It isn't, because otherwise it would be showing the ~same performance with and without sync commands, as I showed in the thread. There is a significant performance loss for every drive, but Apple's is way worse.
There is no real excuse for a single sector write to take ~20ms to flush to NAND, all the while the NAND controller is generating some 10MB/s of DRAM traffic. This is a dumb firmware design issue.
It seems to be pretty apples to apples, they're running the same benchmark using equivalent data storage APIs on both systems. What are you thinking might be different? The Linux+WD drive isn't making the data durable? Or that OSX does something stupid which could be the cause of the slowdown rather than the drive? Both seem implausible.

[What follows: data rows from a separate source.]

m =
[[126 120 134 126 129 127 126]
 [134 136 129 129 136 134 140]
 [136 128 130 123 132 134 120]
 [124 121 135 129 135 137 124]
 [128 126 124 127 112 129 105]
 [126 110 128 126 129 123 115]
 [136 116 129 125 125 128 133]
 [124 118 125 128 121 131 121]]
Indices start at 1.
Give the entry just left of the largest entry.
134
Give the entry at row 1, column 2.
120
The entry just right of 130 -> 123
The entry in row 2 and column 1 -> 134
Give the entry in row 1 and column 1.
126
Give the bottom-left entry.
124
Give the entry in row 3 and column 1.
136
Give the entry in the top-right corner.
126
The entry at row 1, column 3 -> 134
The entry directly below the largest entry -> 120
Give the bottom-right entry.
121
Give the largest entry.
140
The entry at row 3, column 3 -> 130
The entry at row 2, column 3 -> 129
The entry directly below 110 is 116

X =
[[154 125 133 114 156 106 105 126 132 144 143 112]
 [139 128 126 120 115 148 126 119 117 148 116 123]
 [148 121 131 106 105 138 108 116 113 131 100 139]]
The entry just right of the largest entry: 106
Read off the third entry on the main diagonal.
A: 131
The top-left entry is 154
Read off the entry in the bottom-left corner.
A: 148
The smallest entry in the last row is 100
The smallest entry in the first row: 105
The second entry on the main diagonal is 128
The entry just left of the largest entry: 114
Read off the second entry in reading order.
A: 125
Read off the entry directly below 133.
A: 126
Read off the largest entry in the first row.
A: 156
Read off the third entry on the diagonal from the top-right corner.
A: 131

Questions about the grid below. Rows and columns are numbered from 1.
1) What is the entry in row 1 and column 2?
2) What is the entry directly below the smallest entry?
3) What is the entry in row 1 and column 3?
4) What is the top-right entry?
5) What is the entry in the bottom-left corner?
6) What is the entry at row 1, column 1?
7) What is the entry in row 2 and column 1?
8) What is the entry at row 3, column 1?
[[128 136 139 126 106]
 [133 135 135 130 115]
 [135 132 131 130 124]
 [128 134 126 144 135]
 [114 130 129 117 127]
 [124 127 132 114 129]
 [141 132 128 151 133]
 [154 130 129 131 135]
 [132 128 124 123 137]
 [122 135 138 122 107]
 [114 133 132 112 120]
 [125 133 137 123 113]
 [112 133 133 114 118]
 [128 121 120 126 153]
 [116 128 128 118 131]
 [138 128 124 134 146]]
1) 136
2) 115
3) 139
4) 106
5) 138
6) 128
7) 133
8) 135

x =
140,139,140,136,139,135,136,139
115,123,111,144,120,151,143,123
114,123,110,145,120,151,143,123
139,138,140,136,139,135,136,138
134,128,137,111,130,106,113,128
140,139,140,136,139,135,136,138
135,128,137,111,130,106,112,128
134,128,137,112,130,107,113,128
114,123,111,145,120,151,143,123
115,123,111,144,120,151,143,123
128,128,128,128,128,128,128,128
135,128,137,111,130,106,112,128
139,138,140,136,139,135,136,138
139,138,140,136,139,135,136,138
114,123,111,144,120,151,143,123
139,138,140,136,139,135,136,138
What is the entry in the top-left corner?
A: 140
The bottom-left entry: 139
The 5th entry from the end, reading row by row -> 136
The third entry on the main diagonal is 110
The entry in the bottom-right corner is 138
What is the largest entry in the last row?
A: 140
The third entry in reading order: 140
What is the second entry from the end, reading row by row?
A: 136
The smallest entry in the first row: 135
What is the third entry on the diagonal from the top-right corner?
A: 151
What is the 5th entry, reading row by row?
A: 139
What is the second entry on the diagonal from the top-right corner?
A: 143
The largest entry in the last column: 139
What is the smallest entry in the last row?
A: 135
What is the second entry on the main diagonal?
A: 123

A = [129 125 127 107 130 132 132 118 128 122 147 125 120 127 129]
The last entry: 129
Find the entry just right of 128.
A: 122
Find the entry just right of the largest entry.
A: 125
Find the entry just left of the smallest entry.
A: 127
Find the first entry from the left.
A: 129

data =
array([[116, 120, 129, 121, 127, 120, 125, 124, 131, 126, 132],
       [119, 132, 130, 128, 135, 128, 130, 138, 121, 131, 113],
       [113, 126, 130, 124, 133, 124, 128, 134, 124, 130, 117],
       [120, 131, 130, 128, 133, 128, 130, 136, 122, 131, 116],
       [136, 132, 127, 131, 128, 132, 129, 129, 128, 129, 128],
       [131, 127, 127, 128, 126, 128, 128, 125, 130, 127, 132],
       [146, 137, 126, 136, 127, 137, 130, 130, 127, 129, 128],
       [119, 126, 129, 125, 131, 125, 128, 131, 126, 129, 123],
       [139, 131, 126, 132, 125, 133, 129, 126, 130, 128, 133],
       [132, 136, 128, 133, 132, 134, 131, 137, 122, 131, 116],
       [132, 131, 128, 130, 128, 130, 129, 129, 127, 129, 127],
       [106, 120, 131, 120, 131, 119, 126, 130, 126, 128, 122],
       [130, 124, 127, 127, 124, 126, 126, 121, 132, 126, 137],
       [124, 134, 129, 130, 135, 131, 131, 139, 120, 132, 112],
       [131, 132, 128, 131, 130, 131, 130, 133, 125, 130, 122],
       [131, 126, 127, 128, 125, 127, 127, 123, 131, 126, 135]])
Read off the third entry on the diagonal from the top-right corner.
124
The largest entry in the first column is 146
Read off the last entry, reading row by row.
135
Read off the fourth entry, reading row by row.
121
The top entry of the column that holds the smallest entry: 116
Read off the last entry of the largest entry's row.
128
Read off the bottom-left entry.
131
The largest entry in the last column is 137
The first entry of the smallest entry's row -> 106
Read off the 2nd-last entry, reading row by row.
126
The fourth-last entry, reading row by row: 123
The first entry on the diagonal from the top-right corner: 132
The entry directly above the largest entry: 131
The second entry on the main diagonal is 132
Read off the fifth-last entry, reading row by row.
127
Read off the entry directly below the largest entry.
119

Questions about the array below. Rows and columns are numbered from 1.
1) What is the entry just left of the smallest entry?
2) What is the entry at row 1, column 2?
3) What is the entry at row 1, column 1?
4) What is the entry in row 2 and column 1?
5) What is the entry in the top-right corner?
6) What is the entry in row 3 and column 3?
7) What is the entry at row 2, column 2?
[[113 122 149 127 123]
 [138 128 143 127 123]
 [138 124  99 127 123]
 [138 124 149 127 123]
 [114 123 149 127 123]
 [138 124 114 127 123]
 [113 120 149 127 123]
 [112 120 149 127 123]
 [138 124 114 127 123]
 [138 124 149 127 123]]
1) 124
2) 122
3) 113
4) 138
5) 123
6) 99
7) 128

This affects T2 Macs too, which use the same NVMe controller design as M1 Macs.
We've looked at NVMe command traces from running macOS under a transparent hypervisor. We've issued NVMe commands outside of Linux from a bare-metal environment. The 20ms flush penalty is there for Apple's NVMe implementation. It's not some OS thing. And other drives don't have it. And I checked and Apple's NVMe controller is doing 10MB/s of DRAM memory traffic when issued flushes, for some reason (yes, we can get those stats). And we know macOS does not properly flush with just fsync() because it actively loses data on hard shutdowns. We've been fighting this issue for a while now, it's just that it only just hit us yesterday/today that there is no magic in macOS - it just doesn't flush, and doesn't guarantee data persistence, on fsync().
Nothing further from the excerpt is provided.